In 2007, Tudor Jones resurrected and revamped Max Normal as the 'corporate' hip-hop group "MaxNormal.TV".

The new lineup consisted of Watkin Tudor Jones revising as Max Normal, and Anri du Toit as Yolandi Visser. The band also featured Neon Don playing various recurring characters and Justin De Nobrega making instrumentals.

The group released its debut and only album Good Morning South Africa in 2008. A DVD featuring 13 skits, music videos and short films was released in the same year, titled Goeie More Zuid Afrika.

=== 2008–current: Die Antwoord ===

Tudor Jones is currently a member of the South African rap-rave group Die Antwoord. The group was formed by Tudor Jones as Ninja, Anri du Toit as Yolandi Visser, and producer Justin De Nobrega as HITEK5000 (formerly referred to as DJ Hi-Tek and God). They have since added a second producer, Lil2Hood. Die Antwoord is part of the South African counterculture movement known as zef.

The band released its debut album $O$ in 2009. It was made freely available online and attracted international attention for their music video "Enter the Ninja". They briefly signed with Interscope Records, and left after pressure from the label to be more generic. du Toit explained that Interscope "kept pushing us to be more generic" to make more money: "If you try to make songs that other people like, your band will always be shit. You always gotta do what you like. If it connects, it's a miracle, but it happened with Die Antwoord.". They formed their own independent label, Zef Recordz and released their second album Ten$ion through it.

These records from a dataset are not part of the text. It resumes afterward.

Here is a tiny trained network, its code and every weight. The questions are about switching its units off for an input and a class, where a switched-off unit gives its printed mean instead of its output.

import numpy as np


def w(rows, s, z=0):
    codes = np.array(rows[::2]) - 128.0
    scale = np.full(codes.shape[1], s)
    scale[-1] = z or s
    return codes * scale


def f(y):
    return y / 2 * (1 + np.tanh(0.7978845608 * (y + 0.044715 * y**3)))


def log_softmax(a):
    a = a - a.max(-1, keepdims=True)
    return a - np.log(np.exp(a).sum(-1, keepdims=True))


def net(x, mask):
    res = np.array(x, float).reshape(1, 3) / 4 @ E
    y = f(res @ A[0][:, :-1].T + A[0][:, -1])
    res = res + np.where(mask, y, B[0][:, -1]) @ B[0][:, :-1]
    return log_softmax(res[-1] @ U[:, :-1].T + U[:, -1])


A, B = {}, {}
E = w([
[166,138,108,236,254],'x0',
[143,35,87,41,173],'x1',
[206,203,215,55,183],'x2',
],0.0095)
A[0] = w([
[145,188,133,163,119,133],'N0',
[125,233,170,193,113,110],'N1',
[121,116,79,182,99,174],'N2',
[65,85,138,130,75,162],'N3',
[81,226,141,200,22,38],'N4',
[125,55,115,147,140,51],'N5',
[84,198,160,164,145,121],'N6',
[99,167,175,55,15,191],'N7',
[65,121,104,122,95,133],'N8',
[122,209,167,64,11,1],'N9',
[96,112,104,127,96,152],'N10',
[43,76,85,249,74,156],'N11',
[44,89,118,125,37,169],'N12',
[87,102,76,243,91,18],'N13',
[128,59,106,96,49,121],'N14',
[167,129,143,59,121,23],'N15',
[80,66,146,133,124,111],'N16',
[158,135,115,107,142,176],'N17',
[142,98,98,169,147,85],'N18',
],0.013,0.0086)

They have since released three other albums: Donker Mag in 2014, Mount Ninji and da Nice Time Kid in 2016, and House of Zef in 2020. As well as this, Tudor Jones played a self-styled role as Ninja in the 2015 Neill Blomkamp film Chappie.

== Personal life ==
Tudor Jones has a daughter named Sixteen (b. 2005) with Yolandi Visser. Tudor Jones and Visser also have adopted or fostered three children.

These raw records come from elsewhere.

Each row was made from one walk, in order. Every step used is in the known rows, and no mark comes twice. Write each row's walk.
Known rows:
kivaf > gezir > dovos > savufep > dopi > morusat > sebe: [-412   26 -240 -190   28  389  -69   83   39  -60  -30 -439 -145  174
   26  492 -376   88    2  226  230 -132  341  142  200   87   69 -178
  347   88 -276   30 -200 -100 -104 -176   10 -139  317  153 -129 -434
  331 -180  430    1 -149 -185]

In 2019, a video from 2012 surfaced, showing Tudor Jones and Visser fighting and hurling homophobic slurs against Andy Butler, founder of the American dance project Hercules and Love Affair. Both Tudor Jones and Visser later said the person who filmed the video edited it to make it seem like they were in the wrong.

=== Allegations of abuse ===
In May 2022, one of Visser and Ninja's adoptive sons appeared in a 45-minute-long video interview published by the South African news organization News24, in which he described his childhood growing up with them. He stated that the duo adopted him "to be a slave"; exposed him to drugs, gang activity, pornography, and weapons; convinced him that he was "the king of hell"; encouraged violent behavior between him and his brother; told him to mock his biological family for being poor as they recorded it; abandoned him with an au pair for two years in Johannesburg while they lived in Los Angeles; and sexualized his older adoptive sister. He added that he had cut off all contact with them two years prior to the interview. Die Antwoord denied the claims and called them fabrications in a statement posted to their website. The au pair and Die Antwoord's photographer Ben Jay Crossman, who described Die Antwoord as "violent people" whom he "want[ed] nothing to do with", both corroborated the duo exposing the adoptive son to drugs, violence, and sex.

== Discography ==

=== The Original Evergreen ===
- Puff the Magik (1995)
- Burn the Evidence (1997)
- Addictive Personalities (1999)

=== Max Normal ===
- Songs from the Mall (2001)

=== The Constructus Corporation ===

- The Ziggurat (2003)

=== MaxNormal.TV ===

- Rap Made Easy (2007)
- Good Morning South Africa (2008)

=== Die Antwoord ===

- $O$ (2009)
- Ten$ion (2012)
- Donker Mag (2014)
- Mount Ninji and da Nice Time Kid (2016)
- House of Zef (2020)
- Zama Zama (2026)

=== Solo ===

- Memoirs of a Clone (2001)
- The Fantastic Kill (2005) (released in 2007 in France as MC Totally Rad And DJ Fuck are Fucknrad)

== Filmography ==

- Goeie More Zuid Africa DVD (2008)
- Tokoloshe (2011)
- Umshimi Wam (2011)
- Chappie (2015) – features "Baby's on Fire", "Ugly Boy", "Cookie Thumper" and "Enter the Ninja".